Looking at this, it seems that the distribution converges to the original normal distribution we had above.
So why is this happening? To be honest, I am not entirely sure. One point that I expect is relevant is that the distribution of the average of two independent Gaussians is also a Gaussian. This meant that the distribution of centers for the next generation’s heights was always a combination of Gaussians.
Final Thoughts
I decided to write this post because I was confused by casual references made to the Central Limit Theorem when height is discussed4 and how heritability clearly violated a condition for the CLT to apply directly to the population. I hope I have managed to demonstrate why that confusion was reasonable as well as highlight a possible resolution for why height is actually normally distributed.

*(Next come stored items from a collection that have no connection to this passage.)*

Each row is a point. The window is the flat piece filled in between its corners: a triangle in 3 columns, a solid with four corners in 4, and so on. A path goes straight from each point to the next, and from the last back to the first. List the points from which the path goes on through the window.

Window (3 x 3):
23; -23; -22
-54; -1; -12
22; 82; -10
Path:
(1): -52; 50; -52
(2): -24; 27; 8
(3): -40; 38; 30
(4): -46; 51; -34
(5): -24; 23; -45
(6): -13; 33; 14
(7): 31; 33; -2
(8): 32; 35; -54
(9): 16; 66; -55
(10): 23; 84; 33
(11): 26; -19; 7
(12): 8; -8; -74
Through the window after points: 5, 9, 11

Window, 6 rows:
-62; 27; 48; -16; 54; 40
19; 33; -88; -46; -63; -58
7; 11; -24; 2; 68; 63
9; 44; 8; 22; 17; 51
37; 5; 58; 5; 54; 35
-95; -12; 11; 17; -11; -32
Path:
(1): -11; -2; -3; -15; -5; 47
(2): 8; -15; 28; -28; 19; 67
(3): 29; 30; 41; 25; 61; 5
(4): -64; 24; 4; 12; 43; -45
(5): -68; -29; 27; 4; -53; 49
(6): -11; -24; -15; -7; -28; 9
(7): 1; 24; -20; 16; 17; -31
(8): 11; 51; 13; 33; 53; 11
(9): 6; -10; 31; -18; -2; 60
(10): -43; -8; 35; -17; 13; 81
(11): -46; 38; 28; -8; 61; 14
(12): -13; 28; -8; 38; 29; -26
(13): 18; -31; 4; -46; -31; 46
(14): 5; -27; 40; -29; -9; 48
(15): -5; 18; 32; 18; 46; 9
(16): -39; 56; 2; 41; 80; -9
Through the window after points: 2, 4, 8, 10, 14, 16

Window:
45; -19; -5; 56; 7; 3; -1; -51; 21
-53; -30; 70; -1; 3; -35; 3; 2; 10
6; 3; 31; -7; -42; 86; 15; -69; 12
16; -22; 21; 20; -23; 15; 64; -18; 24
-33; -21; -14; 2; -20; -38; -76; 95; 79
3; 17; 39; 84; -10; 5; 30; -33; -7
15; 19; 1; 23; 42; -18; 13; 22; 43
-32; -9; -60; 44; 19; -8; -8; -5; 17
-16; 20; -14; 18; 4; -81; 12; 1; -19
Path:
(1): -34; 31; 23; 27; -9; -17; 39; -46; 59
(2): -25; 28; -14; 30; -7; -51; 40; -28; 40
(3): 2; 5; 9; 33; 9; -30; 0; 9; -9
(4): 35; -35; 32; 20; -14; 16; 14; -7; -48
(5): -35; 16; 14; 27; 0; 2; 46; -56; 55
(6): -33; -6; -15; 22; -3; -28; -19; 19; 55
(7): 3; -41; 13; 20; 7; 8; -35; 42; -32
(8): 36; -6; -2; 38; 16; 15; 26; -31; -36
Through the window after points: 2, 6

Window, 12 rows:
-7; 8; -8; 41; 21; 35; 25; -6; -29; -21; -2; 32
-19; 27; -5; 41; -31; 14; -22; 41; -53; 13; 61; -17
-9; -4; -26; 13; -25; 77; -25; -5; -21; 4; 18; 20
-9; -9; 15; 3; 24; 9; -23; -20; -33; -43; 0; -26
-5; 18; 35; -51; 17; -39; 20; 12; -11; 22; -24; 35
27; -45; -13; -2; 23; -6; -10; 25; -19; 18; 23; 22
17; -39; -7; 8; 78; -2; -16; 20; 50; 20; 56; 21
23; 45; 15; 6; 26; 6; 8; -2; -63; 2; 25; 46
-13; -51; 95; -3; -62; 10; 30; 4; 32; -80; 51; 23
31; 19; -31; -56; -35; 24; 13; 42; -21; -6; -30; -8
23; 18; 21; 46; 25; -35; -16; -22; 21; -6; 1; 12
-12; 5; -2; 1; -3; 10; 28; -46; -48; -29; 28; 11
Path:
(1): -2; 1; -12; -2; 3; -1; -12; 4; -11; -26; 32; 22
(2): 0; -13; -20; -22; 13; -7; -12; 27; -13; -23; 17; 50
(3): 20; -16; 37; 10; 4; 16; 20; -7; 5; 11; 27; -19
(4): 24; -15; 5; 30; 8; 27; 6; 15; -23; 39; 19; -24
(5): -14; -2; -26; -32; -13; 26; -27; 1; -12; -47; 11; 55
(6): -5; 7; 7; -10; -16; 2; 3; 1; -33; -28; 14; 30
(7): 7; 8; 35; 2; -11; 16; 26; -7; -21; -4; 5; -9
(8): 9; -22; 37; 10; 5; 38; 33; 11; -35; 7; 7; 5
Through the window after points: 2, 4

Window (14 x 14):
-15; -26; 29; -11; 4; -19; -60; 15; -26; -8; 10; -9; 6; -16
20; -9; -2; -14; -11; -18; 37; -11; 39; -42; 93; 13; 53; -22
-8; -28; 14; -1; -35; -6; 15; -11; -7; 11; -15; 45; -11; 6
55; -61; -7; 5; 9; -16; 9; -66; 61; -38; 56; 13; 29; -15
23; 17; -10; 22; 16; -95; -41; 27; 7; -50; -3; 29; 11; -69
-30; -10; -17; -31; 3; -46; -6; 4; 7; -31; -7; -25; -34; -34
-2; 49; 24; 9; 25; -70; -49; 0; -19; -25; 23; 15; -63; -40
23; -8; -37; -24; -12; 15; -16; -1; -9; 62; -5; 3; -7; 7
-23; -22; -22; 53; -16; 20; 2; -9; -16; 37; 0; -19; -8; -9
7; -11; 9; 7; 20; 41; 6; 26; 25; 4; -15; 1; -12; 10
-53; 44; 1; -8; 54; -67; -53; -16; 1; -27; -7; 31; 4; -44
50; -35; 5; 5; -3; 47; 60; -34; -46; 42; -25; -25; 24; 11
43; -23; 4; 13; -29; -12; 34; -34; 39; 5; 19; -29; 47; 56
63; -22; -23; 6; -61; 68; 31; -60; 16; -30; 14; -14; 50; 27
Path:
(1): 20; -5; -20; 12; 16; -40; -13; 8; -8; -38; 2; 20; 7; -17
(2): 18; -39; -37; 5; 7; -10; 17; -17; 6; -34; 50; 11; 24; 14
(3): 42; 11; 60; -7; -12; -17; -4; -44; 43; 13; 4; -6; 6; -56
(4): 22; -1; 22; -1; -25; -26; -4; -14; 27; -17; 2; -10; 7; -41
(5): 6; -6; -24; 3; 11; -26; -17; 3; -7; -23; 7; 12; 5; -12
(6): -5; -15; -20; -2; 6; -15; -7; -10; -25; -13; -13; 22; -1; 20
(7): 8; -4; 48; 3; -45; -18; 10; -9; 33; 18; 20; 18; -24; -50
(8): 25; 16; 32; 9; -29; -47; -23; -7; 33; 23; -4; -10; 23; -83
Through the window after points: 2, 4, 6, 8

Window:
-10; -10; -35; 19; -4; -11; 63; 35; -15; 3; -32; 4; 81; -5
26; -21; 54; 26; 4; 29; 29; 10; -16; 49; 8; 17; -14; 34
-20; 29; 23; -9; -17; -15; 41; 31; -3; 38; 33; -5; -1; 13
1; 54; 44; 25; 5; -23; 46; -47; 48; 37; 28; 6; -5; -35
7; -25; -6; -13; 4; -26; -5; 17; 54; -44; -33; 28; -2; 25
-47; 17; 6; 53; 26; 29; -21; 32; 36; -29; -58; -21; 48; -25
32; 3; -9; 23; 47; -17; -49; 26; 9; 15; 38; 41; -33; -15
35; 65; -27; 50; -42; 20; 24; 33; 19; -54; -48; 2; 25; -27
-3; -23; -22; -28; -6; -12; -14; -5; -23; 95; -1; 74; 37; -21
-8; -15; 20; 42; -7; -27; -50; -38; 4; 30; 10; -10; 90; -30
-35; -69; -50; 15; -8; -16; 27; -17; -49; -64; -30; -9; -7; 14
-24; -45; 6; 16; 23; 45; -5; 9; -19; -7; 67; 17; -2; 4
57; 9; -44; -8; 18; 13; -20; -11; 8; 5; -4; 9; -16; 14
-40; 14; 33; 16; 31; 3; 1; 14; -22; -20; 8; 20; 51; 17
Path:
(1): 24; -13; 51; -42; 26; 7; -3; 3; -32; 1; -11; -1; -14; -40
(2): -5; 2; -10; 43; -4; 8; -8; 3; 26; 14; 3; 29; 8; 21
(3): -31; 9; -43; 67; -1; -4; 4; 23; 20; 22; -3; 33; 14; 29
(4): 15; -8; 7; -8; 7; -3; 32; 8; -17; -18; -9; -4; 40; -28
(5): 26; -3; 0; -1; 12; -4; -11; 19; -9; -1; -4; -3; 7; -36
(6): 6; 22; -17; 42; 3; 1; -7; 14; 17; 4; 7; 43; 7; 7
(7): -36; 15; -41; 52; -16; -4; 18; 4; 7; 14; -11; 13; 18; 51
(8): 28; -14; 7; 0; 13; 10; -11; 21; -1; -21; -6; 14; 9; -21
(9): 26; -10; 45; -21; 18; 18; 8; 11; -25; -30; -25; 15; 26; -54
(10): 4; 13; -6; 29; -6; 4; 11; 13; 9; 11; -2; 15; 11; 20
(11): -1; 29; -40; 58; -21; 17; 5; 2; 25; -8; -11; 18; 19; 12
(12): 27; 17; 16; 1; -1; 10; 14; 32; -7; -34; -17; -3; 14; -37
Through the window after points: 3, 5, 9, 11

Window, 14 rows:
44; 11; 13; -1; 28; -21; 3; 44; -20; 57; -60; 29; 1; -31
15; -5; -11; 60; 4; -16; -71; 56; -28; 13; -19; 70; 28; 8
-25; 21; -57; -7; 8; -21; -18; -9; 52; 17; 0; -41; 29; 13
-13; -4; -29; 43; 59; 13; 17; 6; 13; -6; 3; -9; 1; 53
-7; -9; -73; 42; 16; -8; 17; 68; 41; -27; -20; 95; 10; 57
-18; 77; 31; -23; -1; -48; 60; -9; 23; -34; 19; -11; 14; -46
58; -44; -75; 33; 56; -3; 12; -84; 14; -21; -3; -38; 67; 38
-23; 42; 8; 21; -19; -49; -42; -40; -33; -10; -78; 29; -57; -22
27; 16; -13; -25; 48; -50; 25; 12; -19; -22; 24; -32; -24; -16
16; -10; -3; 27; 23; 1; -24; -27; 41; -7; 0; 12; -28; 15
-34; -50; 32; -33; -2; 49; 74; 43; -11; 27; 21; 59; -43; 5
54; -17; 5; 39; -56; 20; 26; 30; -9; 16; -24; 2; 28; -8
14; -20; 14; -50; 68; 41; 40; -6; -8; -56; -39; -2; -21; 2
-13; -60; 15; -21; 31; -8; 78; 39; 40; -26; -53; -3; 21; -4
Path:
(1): 20; -12; 27; -19; 16; -13; 19; 5; -3; -14; -28; 18; 0; 23
(2): -19; 18; -74; 26; 30; 4; 10; 2; 26; -25; -26; 2; -10; -73
(3): 7; -4; -37; 17; 20; 10; -16; 20; -11; 2; -1; 7; -6; -74
(4): 13; 25; 39; -17; 22; -34; 49; 0; 22; -5; -29; 15; 2; 50
(5): 38; 5; 4; 10; 21; -35; -9; 0; -7; -14; -6; 4; 14; 59
(6): -26; -8; -40; 21; 15; 11; 11; 52; -3; 8; -13; 29; -17; -87
(7): 4; -16; -23; 29; 22; 9; 27; 24; -6; -9; -44; 15; 15; -39
(8): 5; 8; 4; -25; -4; -34; 6; 6; 20; 2; 21; 41; -8; 94
(9): 7; 1; -7; 14; 10; -33; -31; 17; -8; 11; -30; 25; 30; 34
(10): -2; -18; -35; 48; 16; 35; 8; 48; 26; -13; 11; 27; -11; -58
(11): 34; -4; -22; 31; -5; 17; 10; 17; 7; -8; -24; -3; -10; -29
(12): 22; -11; 29; 8; -35; -13; 33; 16; -8; 21; -9; 19; 41; 29
(13): 38; 10; 32; -15; -22; -59; 5; -8; 20; -20; -17; -11; 33; 64
(14): 3; -5; -31; 17; 24; -3; 15; 7; 7; 10; -1; 7; -1; -14
(15): 7; -28; -43; 47; 19; 15; 17; 33; 24; 7; -47; 22; -14; -27
(16): 18; -15; 47; -46; 15; -14; 21; 0; -20; -3; 1; 8; 17; 57
Through the window after points: 3, 5, 9, 11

Let me know if you have any other cases where using the normal distribution seems somewhat unjustified, if you have any good resources on mathematics for biological subjects, or if you know the real explanation for why height is normally distributed.
{Reminder: I am not an expert on this and my toy model is not meant to be accurate to the real world.}
{Code used to generate my diagrams is available at https://github.com/ohmurphy/height-and-clt.}
Fun fact: the ‘Central’ in Central Limit Theorem just refers to the theorem’s importance in probability theory, not anything about the theorem itself. It might as well be named the ‘Super Important Limit Theorem’ (SILT).
This Our World in Data page explicitly invokes the Central Limit Theorem when explaining that human height is normally distributed.
Allowing both genes and environment is fine as long as they can be combined as the sum of independent Gaussians. This works because a sum of independent Gaussians is also a Gaussian.
Again, see this Our World in Data page.










Actually only the strongest version of CLT demands identical distribution. The Lyapunov version only needs distributions with finite variance, and some extra conditions that most real world distributions would meet.
I think (I am no geneticist) that height would depend on a lot of different genes, each adding or subtracting a small amount. Like a person from x population will have y percent chance to have gene z which adds one milimeter to his height. Then on top of that you would have environmental effects.
Also with your example that multiple populations with different distributions of height might not add up to one normal distribution, I think that is exactly what you see in for example areas of Africa where Bantu people and Pygmy are living next to each other.
The conditions of the central limit theorem are sufficient to produce a normal distribution, but not necessary. (They are necessary for the central limit theorem to apply, but you are allowed to get normal distribution in other ways.)
Btw, height is obviously not normal distributed, because a normal distribution would assign non-zero probability to negative height.
So we'd need to discuss what kind of approximation to a normal distribution height could be?